Over the past decades, the definition of a protected area has evolved to include a range of governance regimes and management styles, including indigenous reserves, game reserves and watershed protected forests, among many others [6]. In this context, governance refers to the processes by which decisions about a protected area are made, and who makes those decisions, e.g. a government agency or a local community [15]. Management refers to the actions that take place as a result of the protected area’s governance. A growing acknowledgment that these connected concepts can vary significantly across sites has led to an expansion of the protected area concept, and in an increasing recognition of a diverse range of sites. These different types of protected area are often referred to using different designations, e.g. National Park or Communal Conservancy. Within a country or administrative division, protected areas sharing the same designation will often have similar management regulations, supporting legislation and conservation objectives. These designations can vary significantly across and within countries, and regions but can be grouped into 3 generic groups: national designations (those that are created by the country under national regulations, for example the Brazilian Reservas Biológicas), regional designations (created by regional processes, for example the Special Areas of Conservation in Europe), and international designations (created by international conventions and agreements such as the World Heritage Convention).

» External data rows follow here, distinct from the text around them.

(in the rows, 128 means zero)
Each path below is one point turned by a fixed rotation once a step. After each direction that follows a path, write how fast that rotation turns it, in degrees per step (0 if it stays still).
Each turn is a multiple of 5 degrees from 10 to 175, or 0.
Each row of a path follows its step; steps can be skipped.
Rotation 1:
step 2: [118 126 121 125 118 132 122 124 116 127 121 126 119 135 126 130 126 126
 128 131 133 130 123 136 134 121 132 133 128 125 130 119 136 128 135 133
 125 122 126 133 119 115 128 130 134 124 125 129 135 132 129 139 135 131
 117]
step 3: [123 132 123 123 124 128 129 118 117 133 110 129 124 126 141 128 129 125
 134 134 137 132 139 127 127 130 131 132 123 128 128 129 134 120 123 130
 126 128 126 136 128 124 129 127 128 128 131 117 133 129 118 129 128 117
 122]
step 7: [128 127 138 117 130 127 136 126 120 127 134 133 127 116 126 116 131 130
 124 133 134 135 134 137 120 128 124 130 122 124 137 123 145 129 117 124
 127 127 130 126 125 127 126 127 129 128 130 119 122 125 128 129 132 129
 130]
step 10: [129 131 121 139 125 126 128 127 128 129 129 128 125 124 133 122 139 134
 130 134 137 140 136 128 119 129 133 127 129 125 132 113 135 136 121 138
 126 127 117 129 129 130 122 130 134 132 131 120 124 123 123 136 135 130
 127]
step 11: [127 131 122 127 117 137 122 136 120 119 134 133 129 132 136 130 129 131
 130 138 126 129 131 136 121 130 123 125 127 130 130 128 138 131 130 129
 121 141 121 137 123 128 123 126 134 125 130 126 129 123 128 128 145 126
 126]
step 14: [129 129 133 131 112 138 133 131 120 123 127 129 127 135 129 129 136 131
 123 135 135 134 131 139 127 118 127 138 128 129 129 131 134 116 121 132
 125 120 132 130 127 118 123 131 126 126 127 124 131 125 124 125 138 132
 119]
step 15: [122 136 124 122 119 126 138 123 115 122 129 134 136 135 138 119 125 127
 120 132 131 127 136 122 135 129 125 128 129 135 124 135 131 126 129 128
 125 128 128 124 125 121 126 126 123 124 134 115 127 128 118 126 126 126
 116]
[128 127 129 131 130 127 124 125 127 128 128 127 127 129 126 126 129 129
 128 128 126 126 131 131 131 127 128 127 127 127 129 127 126 129 128 130
 127 127 129 129 127 128 127 128 129 129 127 128 129 127 127 128 125 127
 128] | 100
Rotation 2:
step 0: [127 130 126 132 126 130 119 122 131 137 129 129 127 143 132 127 130 120
 133 133 131 136 138 130 129 125 132 128 132 128 116 138 129 136 133 129
 124 125 136 136 128 134 122 133 130 134 126 132 131 131 123 119 136 128
 128]
step 4: [125 140 121 119 124 131 125 122 125 133 127 130 132 132 129 112 126 127
 122 121 130 130 128 131 128 122 136 129 133 132 127 126 142 131 131 128
 125 121 134 131 124 134 117 132 129 123 136 122 125 135 126 123 132 128
 130]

In 1962, around 9,000 sites were reported in the first United Nations List of Protected Areas. By the publication of the fourteenth edition in 2014, this figure had risen to over 209,000 [8]. The growth of the global protected area network over the past few decades, both in numbers and in designation types, reflects countries’ commitment to conserving Earth’s natural habitats. It further shows that protected areas have become a higher priority on most governments’ agendas [10]. At the global level, the development by the International Union for the Conservation of Nature (IUCN) of an internationally-recognised system of protected area management and governance categories [15,16] provides a framework for describing the diversity of protected areas. Furthermore, the creation of international policy processes that designate protected areas, notably the United Nations Educational, Scientific and Cultural Organization (UNESCO) World Heritage Convention, the UNESCO Man and Biosphere programme and the Ramsar Convention on Wetlands, provides further evidence for growing global commitment to the protected area concept [17]. While these designations share the same overall goal of conservation, and are in line with sustainable management objectives, they each have their own specific purpose and management requirements [18]. The World Heritage Convention designates sites that are deemed to be of Outstanding Universal Value [19]. The Man and Biosphere Convention designates reserves that reconcile the conservation of biodiversity with its sustainable use [20]. The Ramsar Convention aims to protect wetlands (which includes a variety of inland and coastal habitats) by promoting national and international cooperation for the conservation and wise use of these areas [21].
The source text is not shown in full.